С интеллектуальной прозой Орхана Памука, которого называют турецким Умберто Эко, примерно такая же ситуация. Ведь чем хороша его книга «Меня зовут Красный»? Вовсе не детективной историей о таинственных убийствах османских художников или довольно пунктирно прочерченной любовной темой, и не только историческим колоритом Стамбула XVI века, но, прежде всего, способом подачи этого материала. Роман Памука разбит на множество мелких глав, которые ведутся от лица разных персонажей — молодого рисовальщика, влюбленного в дочь своего учителя; красавицы Шекюре, четвертый год ждущей с войны мужа; старой еврейской торговки, по совместительству сводницы и свахи; даже от лица убитого художника, собаки и ... красного цвета. Повествование складывается из отдельных фрагментов, словно паззл. Или лучше сравнить его с системой зеркал, где каждое отражает картину происходящего немного иначе, с другого ракурса.

ВРАЩАЮЩИЙСЯ ПОДИУМ ОТ ХУДОЖНИКА ВОТЯКОВА

Уральскому драматургу Ярославе Пулинович, которой режиссер поручил превратить роман в пьесу, ради доходчивости пришлось перевести фрагментарную структуру книги в более привычный линейный нарратив. Но то ли в процессе сокращения спектакля, то ли еще по каким-то причинам, некоторые сюжетные блоки из рассказа выпали, и зрителям, не читавшим романа, иногда трудно было понять, что же там, собственно, происходит.
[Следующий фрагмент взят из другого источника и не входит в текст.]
Here are a small network's activations along a few directions, averaged over the inputs that share one value of a field.
Values that are neighbours, or in one group, have similar rows; names and order tell nothing.
(in the rows, 500 means zero)
Random noise pushes rows far along 4 fixed directions. That doesn't count. These rows show it; they differ only by the noise:
[499 581 412 479 407 455 475 305 543 479 486 505 489 581 517 453]
[548 422 468 514 513 618 399 457 545 556 513 447 402 476 443 448]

Но зато тем, кто знаком с первоисточником, весьма любопытно наблюдать, как режиссер справляется с заковыристым текстом Памука.
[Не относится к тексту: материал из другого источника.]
These are the activations of a small neural network, seen along a few directions. Each row is one input.
In each table, some parts of the input vary, and every possible input appears once, in random order.
A made-up example of a description, with smaller parts first: one of 4 places along a line, together with either a single point or one of 9 places around a ring or (one of 3 separate values, together with one of 5 places around a ring).
Shared parts are said once, and a part with two or three values counts as separate values.

Other details of the inputs vary at random and push rows far along three fixed directions, the same in every table; ignore that.

A family of inputs:
x1: [ 14  40 -10  47  26  16 -32 -62 -18 -36   3  17 -12]
x2: [ 14  17  18 -12  27   4 -34 -14 -28 -24 -23 -36 -14]
x3: [ 21  36 -18 -26  15 -14  -6  -8  22  34 -38 -45 -40]
x4: [-21 -35  -1  16 -40 -20  34  42   1 -16  21  21  13]
x5: [  2 -16  -6  -7 -50 -41  17  19  11   9  32  23 -18]
x6: [-18  -5 -26   0 -35 -41  -6 -34 -12   4  15  10  20]
x7: [  4 -24   2 -16 -38 -27  25  25  43  55  -2  53  11]
x8: [-11 -21 -14 -26   2  42  16  24  14  45  15  24  25]
x9: [ 22   2  12  41  48 107  25 -40 -23 -19  65   2  32]
x10: [  5  14  -3  49  28  75  10 -50 -27 -33  56  37  31]
x11: [ -8  -7  41 -72  43  14 -38  58  24  28 -63 -31   2]
x12: [ 33  41 -10  31  54  61 -12 -41 -28 -24  14 -16 -26]
x13: [-11   9  14  15  53  61 -12  -3 -25 -37  -1 -15  12]
x14: [-17  -9 -17  32 -45 -56  13 -13 -34 -41  22 -13  -2]
x15: [ -9 -25   8  49 -21   7  41 -16  18   2  34  55  47]
x16: [-17 -24   4  79 -42 -38  43  -5 -12 -56  30  25   9]
x17: [ 18  13  38  20 -11 -40  20   2  23 -18 -32 -18 -11]
x18: [-11 -56  43   0 -17  17  48  47  23  10  25  22  50]
x19: [-36  23 -70 -17 -13 -46 -41 -22 -12   1  -9 -23 -30]
x20: [ 16   6  10 -20  21  47  -9  -1  10  22   9  33  12]
x21: [ 24  25 -17 -22  27  31 -34 -38 -23  17  -2 -23 -17]
x22: [ 40  -2  36  63  21  61  42 -12 -14 -33  40  19   4]
x23: [-28 -14  22 -36  54  22 -13  46  21  21 -69 -33  18]
x24: [-12  -5   8 -10  25  40  -9 -19  11  15  12  12  45]
x25: [-31 -14   1  35 -51 -80  -1 -11 -30 -60   3  -6   6]
x26: [ 28   7  31  30  29  72   3 -31  -5 -19  36  47  27]
x27: [  6  13 -23  40 -64 -78  -5 -30 -39 -51  30   0 -33]
x28: [-12  14  21 -43  42   5 -48  37  -2 -12 -62 -26 -20]
x29: [-16  -5 -19  40 -47 -47   0 -53 -22 -31  32  23  29]
x30: [-12 -46  50  23 -15  13  43  30  12 -19  32  25  50]
x31: [-11  -8 -25  -5 -22 -21   7 -11 -17   4  18 -13   4]
x32: [ 17  23 -30   0 -40 -57  15 -18  28  31 -11  -8 -37]
x33: [ 15  18  12 -22   0 -21   0 -13  47  43 -40  -1  -3]
x34: [ -2 -21 -12 -32  -5  20  16   0   4  51  13  -1  31]
x35: [  2  -7  -9 -41  67  89   5  11  21  72 -22 -16  24]
x36: [  4  56 -59  16  19 -14 -48 -49 -28 -20 -17 -18 -60]
x37: [-30   1 -44  10 -19 -36  -9 -13   9  14 -13  15   2]
x38: [ -9 -13  11   4 -39 -50   4  35  -2 -31   0  23 -17]
x39: [  2  32 -25  30  51  74 -17 -39 -45 -39  27 -16  -5]
x40: [-34   3 -32 -48  22   1 -32  38   0  18 -40 -31 -15]
x41: [-15 -18  26 -22 -18 -57  -2  58  26   5 -55   1 -11]
x42: [ 19  33  -9 -21  42  35 -48 -56 -25   5  -9 -15  -7]
x43: [ 35   8  25   6  50  80  -4 -13 -11 -10  27 -13  -5]
x44: [ 24  -9  31  13  15  50  19  22  -6 -17  25  14   0]
x45: [ -7  23 -48 -21 -42 -88 -39 -13 -23  -7 -17 -28 -50]
x46: [ 15  25   4 -51  53  25 -44   5 -22   8 -46 -60 -23]
x47: [ 38  29  11  10  27  23  14 -20  13  10 -14 -36 -26]
x48: [ 15 -36  13 -17 -49   7  49  41  26  42  43  66  18]
x49: [  7 -12  10  39  12  51  27 -14 -12 -20  51   0  26]
x50: [-29  40 -58  12  30 -22 -45 -23 -30 -30 -37 -54 -47]
x51: [ -9 -31   7 -86 -24 -24  -4  53  56  87 -25  29  13]
x52: [ 15 -13  12  -1 -10  17  16  26   0  -2  21  20  -7]
x53: [ 15 -20  42  59 -53 -40  28 -12 -24 -62  40  29  14]
x54: [ -2 -30  23 -88 -13 -22 -15  36  38  79 -44  15  27]
x55: [ 39  17  12  57 -33  -7  48 -52  17  -5  44  36   5]
x56: [ 28  39  -9  23  47  69 -23 -37 -40 -38  26  -7 -27]
x57: [-10   7 -38 -35 -38 -56 -26   7  10  26  -3   5 -37]
x58: [ 14   6  15  11   8  12  -4   2 -11 -27  19 -10 -17]
x59: [-20  32 -18  -6  41  -2 -56 -33 -48 -41 -37 -66 -14]
x60: [-23 -36  -3   5 -24 -29  37  48  21  16 -12  -2   7]
x61: [ 23  38   3 -18  36  -1 -12  -2  18  15 -56 -61 -39]
x62: [-15 -38  12 -57   5  36  20  34  45  77   4  25  54]
x63: [  7 -62  30  -4 -41  13  68  33  15  39  42  23  56]
x64: [  5  20   5 -23 -12 -67  -4  19  31  12 -61 -41 -35]
x65: [ -5 -15  24 -36  -4 -23 -10  45  19   7 -23  -7  -9]
x66: [ 23 -14  52 -15  52  62  15  36  19  22 -25  -4  14]
x67: [-44  10 -44  21 -43 -67 -25 -18  -8 -33   0  33  -3]
x68: [ -3 -42  -3  30 -38   4  65  24  20  27  37  34  29]
x69: [ 12 -11   5  -5  -7  -7  17  30  16  21  -9   3 -17]
x70: [-15 -10   2 -28  37  32  -9  27   7  14 -19 -40   8]
x71: [-25  30 -37 -26 -26 -82 -64 -15   1  -9 -32   3 -31]
x72: [-40   2 -12  55 -41 -71  -9  -3 -30 -88  10  10  -9]
Each input here is: one of 8 places along a line, together with either a single point or (one of 2 separate values, together with one of 4 places along a line).
Changing only the place on the line of 8 turns x7 into x66. The same change can be made to x37. Which row results? -> x16
Change only the choice among 2 separate values in x39. List by row number the other rows that result. -> x56
A walk changes only the place on the line of 8. It starts at x54 and steps to x42. List the rest of the walk in order. -> x21, x45, x27, x46, x2, x53
Change only the place on the line of 4 in x21. List by row number the other rows that result. -> x36, x48, x57
List by row number the other rows that have the place on the line of 8 in common with x47. -> x27, x40, x43, x49, x50, x52, x63, x69
List by row number the other rows that have the place on the line of 8 in common with x60. -> x4, x14, x22, x44, x46, x58, x61, x70

A family of inputs:
x73: [ -26  -17  -21   -4  -85 -109    3    3   10    3   -2   27    5]
x74: [ -3  -4 -29  60 -48 -31  31 -15 -22 -41  48  29 -15]
x75: [-25  16 -64  12 -38 -73 -18 -13 -15 -13   0 -16 -43]
x76: [  3 -10  36 -63  70  84 -11  32  37  68 -43   2  41]
x77: [  4 -36  12 -59 -45 -36  25  55  60  84 -19  39  11]
x78: [-15 -10  -1 -68 -50 -88 -22  60  35  34 -44  10 -32]
x79: [-11   5  -4   1  21  10  -4   7  -7 -16  -5 -36  -7]
x80: [  3  26  -2   7  92 109 -27 -49 -23  -3   1 -28  26]
x81: [ 28 -39  43  57   5  86  88   2  10   1  67  40  56]
x82: [ 30 -47  54 -31  -8  45  63  66  44  54  20  19  24]
x83: [ 31  39   7  28  46  57 -20 -42 -18 -25  11   7 -17]
x84: [ 10  20   7  24   3  -4  -3 -22   7 -15  -2  18  -7]
x85: [-15  24 -11 -79  97  77 -75  14 -16  22 -54 -59  -9]
x86: [ 18  25  11 -11  50  44 -19 -29  14  20 -20 -13   3]
x87: [  5 -15 -12 -32 -24 -21  21  30  33  55 -14   2 -12]
x88: [ 29  19  15  -1  69  85   7 -24   9  25  -9 -31  10]
x89: [  2  -6 -11  63 -46 -28  29 -11 -30 -61  64  17 -15]
x90: [ 10 -18   8  31 -12  18  44 -12  -6  -3  37   2  25]
x91: [ -4  43 -20 -39  70  45 -72 -20 -15   5 -46 -21 -22]
x92: [ -21   44  -45  -24  -26 -104  -62  -27   -6  -11  -57  -36  -53]
x93: [  3  27   3  -9  32  27 -47 -19 -23 -29  -1  -3 -12]
x94: [-29 -54  -7 -19 -64 -40  36  56  25  35  20  55  24]
x95: [ 32   9  56  48  37  47   6 -21 -21 -54  10   5   6]
x96: [ 25   4   8  51  33  91  15 -61 -49 -37  70  13  32]
x97: [  -2   34    7   75    6  -17  -32  -54  -57 -110   12   -4  -19]
x98: [  2 -60  58 -47 -14 -15  49  97  50  53 -37  -4  22]
x99: [ 15  37 -24  23  20  11 -13 -24 -19 -23  -1 -20 -38]
x100: [-10  -8 -18 -70 -57 -94 -20  38  31  54 -47   3 -26]
x101: [ 24 -64  29   1 -92 -40  92  50  40  52  47  50  26]
x102: [  6  15 -12   3 -10 -29   3 -15  -2   2 -13 -30 -18]
x103: [ -3  40 -17 -19  98  86 -59 -53 -41  -9 -29 -61   8]
x104: [  3  15 -18  43  23  33  11 -40 -17 -20  24 -18   3]
x105: [  1 -15   9 -85  36  43 -19  37  38  87 -39   5  24]
x106: [ -24   41  -33   18  -47 -117  -49  -24  -15  -61  -24  -12  -59]
x107: [ 13  23 -13  77 -23 -21  23 -39 -19 -54  31   7 -20]
x108: [ -36   53  -81   -7  -43 -122  -87  -48  -44  -46  -33  -23  -66]
x109: [ 15 -42  44  55   5  87  72  -4   3  -5  71  58  71]
x110: [-30   4 -10  51 -21 -54 -20 -10 -45 -86   1 -11 -12]
x111: [ 20 -62  21  45 -82 -12  94  19   8  12  87  57  40]
x112: [ -7 -29  31   3  14  47  21  18   4  -2  28  12  45]
x113: [-38 -11 -43 -66  -7 -33 -34  32  16  52 -38  -9  -6]
x114: [-12  -8  13  15  15  -8   1  24 -19 -35 -21 -34  -8]
x115: [ -7  22  -5 -52  39  -7 -35  26  15  21 -62 -61 -32]
x116: [-21 -22  27 -93  23   4 -25  64  46  64 -60  -7  23]
x117: [  4  -7   0  86 -60 -32  38 -53  -9 -46  71  62  22]
Changing only one part turns x88 into x86. The same change can be made to x107. Which row results? -> x84
Changing only one part turns x75 into x77. The same change can be made to x89. Which row results? -> x78
Describe the family of inputs behind these rows. -> one of 5 places around a ring, together with either a single point or (one of 2 separate values, together with one of 4 places along a line)
List by row number the other rows that have the place on the ring of 5 in common with x116. -> x73, x76, x91, x93, x97, x105, x108, x117
Change only the place on the ring of 5 in x106. List by row number the other rows that result. -> x79, x112, x115, x116
A walk changes only the place on the ring of 5. It starts at x91 and steps to x94. List the rest of the walk in order. -> x74, x99, x83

Заложенная в названии каждой главы самопрезентация персонажей — «Меня зовут Кара», «Меня зовут Эстер», «Я Шекюре» — сохранилась лишь в самом начале, где каждый герой немного рассказывает о себе, пока остальные замирают, будто в музее восковых фигур. Дальше действие катится как в традиционном спектакле, актеры по привычке играют подробно, «зависая» на каждой сцене, хотя тут уместнее была бы легкость, стремительность, быстрое чередование эпизодов. Отчасти этого удается добиться за счет удачной сценографии Вотякова — вращающегося подиума, который позволяет мгновенно менять место действия и создает ощущение калейдоскопа: поворот, еще поворот, и перед нами уже новая картинка. Эту аналогию дополняют изображения на заднике: поскольку речь в романе идет о художниках, которых споры об искусстве доводят до смертоубийства, вполне логично было показать предмет их раздора — персидские и турецкие миниатюры.
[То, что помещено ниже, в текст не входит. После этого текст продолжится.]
Each row below holds a small network's activations on one input, seen along a few directions.
Each table varies a few parts of the input and shows all the possible inputs, shuffled.
Descriptions start from the smaller parts, as in this example, which fits no table here: ring(5) and (point or line(9) or (values(2) and line(6))).
Shared parts are said once, and a part with two or three values counts as separate values.

Other details of the inputs vary at random and push rows far along three fixed directions, the same in every table; ignore that.

A family of inputs:
R1: -4,6,-12,14,2,-10,-5,0,3,-3,11,26,-9
R2: -15,-5,13,-11,9,-2,17,-23,2,16,-5,-12,-18
R3: 31,-17,25,6,-6,19,19,8,5,1,-14,-37,24
R4: -50,40,-12,-27,-1,-29,9,-34,-17,26,4,20,-62
R5: -52,38,-19,-25,21,-35,3,-29,-16,29,-1,24,-50
R6: 21,-19,-5,39,25,-8,8,-38,17,12,-9,-20,-11
R7: -52,25,32,-61,-24,5,16,29,-29,7,-3,3,-8
R8: 69,-29,22,20,-9,30,16,29,13,-13,-14,-45,57
R9: -42,8,20,21,-35,12,-35,89,-16,-53,32,80,38
R10: 59,-55,6,4,-10,46,-19,17,22,-29,-9,-44,61
R11: 75,-26,11,19,-14,29,16,22,19,-14,-5,-32,51
R12: 13,-11,-52,53,21,-23,-36,-43,20,-5,15,25,-24
R13: 9,-15,-45,36,19,-7,-45,-34,12,-11,2,4,-12
R14: 23,-22,20,6,6,14,14,9,8,-1,-12,-27,26
R15: -33,20,10,12,-39,11,-40,109,-20,-60,36,92,52
R16: -40,19,11,19,-36,9,-44,108,-21,-61,35,93,49
R17: 29,15,-34,38,18,-24,-4,-28,7,7,0,4,-17
R18: 20,-13,-15,48,26,-14,-1,-35,16,8,-2,-5,-14
R19: -43,7,41,-73,-8,13,27,24,-21,16,-13,-18,3
R20: 58,-42,0,18,-3,35,-17,24,20,-26,-6,-36,58
R21: 31,-41,3,-26,-10,33,-8,-10,16,-8,-11,-42,26
R22: 30,7,-26,37,14,-19,0,-30,9,7,0,-5,-18
R23: 15,-19,-40,28,16,-2,-39,-35,14,-9,0,-5,-8
R24: -46,17,10,21,-42,7,-39,92,-18,-57,39,96,33
R25: 33,-29,3,-21,0,25,-3,-3,14,-3,-11,-44,25
R26: -40,23,17,19,-42,7,-33,85,-24,-49,28,73,30
R27: 23,0,-21,50,5,-14,0,-36,14,3,5,6,-22
R28: -9,-14,-6,-24,12,2,-5,-24,5,11,-5,-18,-10
R29: 68,-36,26,28,-15,34,15,25,18,-18,-7,-40,54
R30: 25,-4,-24,39,31,-19,-2,-31,15,11,-5,-4,-10
R31: 28,-1,-20,46,6,-12,1,-34,15,5,3,1,-19
R32: 24,-10,-43,36,22,-12,-30,-35,17,-3,2,-4,-12
R33: -36,-6,36,-120,-20,30,28,-2,-14,26,-19,-52,-3
R34: 19,-14,-14,43,15,-10,3,-37,20,6,4,2,-15
R35: 55,-41,25,22,-3,31,13,29,18,-17,-9,-35,57
R36: -40,6,40,-75,-14,15,27,27,-20,13,-7,-12,4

Исламская живопись, как известно, развивалась исключительно в формате книжных иллюстраций и подчинялась очень строгим правилам. Лошадь или птицу нужно было рисовать именно так, как это делали великие мастера сотни лет назад, и никак иначе. Землю и все, что на ней, изображали немного сверху, как бы с точки зрения Аллаха — и это был не реальный, а некий идеальный мир. Проникновение на восток влияний европейской живописи с ее реализмом, вниманием к частному человеку, законами перспективы (точки зрения собаки, а не бога!), для приверженцев традиций означало страшное грехопадение.

ТРОЕ ПОДОЗРЕВАЕМЫХ И ИХ ДЕМОН

В этом смысле самой красноречивой в спектакле стала сцена в тайной библиотеке падишаха. Старый учитель Осман (Азгар Шакиров), взяв в руки драгоценные фолианты с рисунками великих мастеров, будто возносится от счастья на небо (а на самом деле изображение на заднике медленно ползет вниз), а потом выкалывает себе глаза, чтобы не видеть грядущего упадка искусства. А на экране в это время как раз транслируется тот самый упадок — от полотен итальянского Возрождения до экспрессивных картин Эдварда Мунка (кстати, раз уж речь заходит об ослеплении, хорошим завершением этой серии мог бы стать знаменитый разрезанный глаз из «Андалузского пса» Луиса Бунюэля, но это, наверное, было бы слишком радикальным жестом).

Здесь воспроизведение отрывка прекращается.